A ‘mushroom elixir’ from Orchard Street cafes. It contains mushroom supplements.
One of the “amazing things” in their cell walls is beta glucen – a type of soluble fibre found abundantly in reishi and shitake mushrooms – which research suggests may lower insulin resistance, blood cholesterol, reduce inflammation and boost immunity.

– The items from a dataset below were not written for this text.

These are the activations of a small neural network, seen along a few directions. Each row is one input.
In each table, some parts of the input vary, and every possible input appears once, in random order.
A made-up example of a description, with smaller parts first: line(4) and (point or ring(11) or (values(3) and ring(5))).
Shared parts are said once, and a part with two or three values counts as separate values.
In the rows, zero is written as 128.

Other details of the inputs vary at random and push rows far along two fixed directions, the same in every table; ignore that.

A family of inputs:
x1: [144 125 116 141 124 116 118 139 118 138 117 128]
x2: [135 130 125 133 130 119 132 142 108 120 109 127]
x3: [117 126 146 104 132 143 124  83 123 120 182  92]
x4: [146 126 121 145 116 118 131 145 125 125 121 131]
x5: [118 132 144  93 151 140 141  93 146 125 187  98]
x6: [122 128 137  90 147 142 137  84 147 130 182  94]
x7: [136 126 130 147 126 114 136 146 117 125 116 128]
x8: [135 136 110 117 131 114 133 142 130 137 106 124]
x9: [133 138 110 121 131 122 130 145 135 136 105 117]
x10: [133 131 125 137 130 126 128 145 113 118 108 120]
x11: [137 126 112 140 119 112 131 144 118 120 120 130]
x12: [147 134 129 137 123 121 121 136 117 133 108 126]
x13: [129 142 117 124 136 120 133 153 134 131 111 120]
x14: [141 127 110 135 125 114 117 139 116 128 117 129]
x15: [127 125 147  86 136 138 137  86 147 138 184  97]
x16: [140 125 118 147 118 115 133 144 119 130 121 128]
x17: [141 129 112 147 127 121 130 142 126 119 119 129]
x18: [135 139 123 127 135 115 138 150 131 143 113 126]
x19: [145 129 134 137 127 124 130 143 116 125 109 128]
x20: [139 128 131 139 129 122 133 142 110 130 109 125]
x21: [139 132 126 140 138 128 129 140 116 119 107 125]
x22: [132 140 117 120 136 112 137 151 129 132 112 127]
x23: [146 129 117 148 123 121 131 143 128 121 121 131]
x24: [147 137 124 140 129 126 121 134 119 129 108 126]
x25: [134 116 147 105 129 138 121  84 132 128 193 102]
x26: [123 133 149  92 147 140 142  93 148 128 190 101]
x27: [123 130 154  90 141 136 141  95 146 133 190 101]
x28: [ 41 108 148 140  97 183 105 119 153 139  75 245]
x29: [131 129 124 144 128 118 131 149 120 113 115 123]
x30: [133 127 124 140 127 111 135 146 116 115 116 129]
x31: [137 129 125 147 135 119 133 144 124 113 114 128]
x32: [139 134 116 123 131 117 134 142 131 148 107 122]
x33: [ 39 103 151 145  88 170 109 125 159 137  81 247]
x34: [139 129 110 139 125 121 113 142 121 126 116 123]
x35: [127 128 143  89 143 142 138  84 149 133 185  97]
x36: [140 132 125 139 124 119 123 135 111 138 109 123]
x37: [ 21  94 155 110 101 197  94  61 169 140 153 223]
x38: [151 129 115 142 128 123 116 138 126 129 117 131]
x39: [124 119 156 114 137 138 140  90 134 110 191 104]
x40: [141 136 120 140 133 126 120 133 118 126 106 123]
x41: [134 128 112 144 120 119 127 147 123 118 120 124]
x42: [137 134 119 133 125 116 122 136 109 127 108 125]
Each input here is: ring(6) and (values(2) or ring(5)).
- Changing only the ring(6) part turns x36 into x3. The same change can be made to x32. Which row results? => x9
- Changing only the ring(6) part turns x24 into x12. The same change can be made to x28. Which row results? => x19
- Which other rows does x27 become when the values(2) part takes its other values? List them by row number. => x15
- Which other rows does x32 become when the values(2) part takes its other values? List them by row number. => x18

“They are also your gut's best friend,” Phillips says of mushrooms. “They’re packed with prebiotics which is a type of fibre which feed our gut microbiota, they contain digestive enzymes – breaking down protein and carbohydrates and fats into much smaller parts so then our guts have to do less work and we can absorb more nutrients from the food – increasing the availability of nutrients.”
Mushrooms have been used in Traditional Chinese Medicine for centuries to boost immunity, energy, digestion and even as an adjunctive cancer treatment (one particular variety, which Chinese athletes claim helped them smash world records back in 1993, is so coveted it is more expensive than gold).
Shiitake mushrooms.Credit:Elena Elisseeva
Associate Professor Xiaoshu Zhu, director of the Chinese Medicine Program in School of Science and Health at Western Sydney University, believes the booming interest in mushrooms is a byproduct of our societal shift towards preventative medicine and commercial cashing in on that interest.
“In the practice of Chinese Medicine [mushrooms] are used for almost every condition,” says Zhu. “Two types are used in 70-80 per cent of prescriptions and that’s because it’s being used for its anti-inflammatory purpose… [many ailments] are the result of inflammation.”
But, Zhu warns that they are by no means a cure-all. In Chinese Medicine, she explains, the same ailment might be treated differently, depending on the practitioner’s diagnosis of the underlying cause.
“If you’re constantly consuming it at high dosage, it can cause trouble. It’s the same as ginseng – it is used by people for fertility but it can also cause high blood pressure,” Zhu says. “Ginseng is very hot in nature… very often, if people [with too much ‘yang’ chi] take ginseng it leads to insomnia and makes them irritable.”
For this reason, she advises using medicinal mushrooms under the guidance of practitioners. She also recommends organic mushrooms because of their tendency to soak up heavy metals in the ground.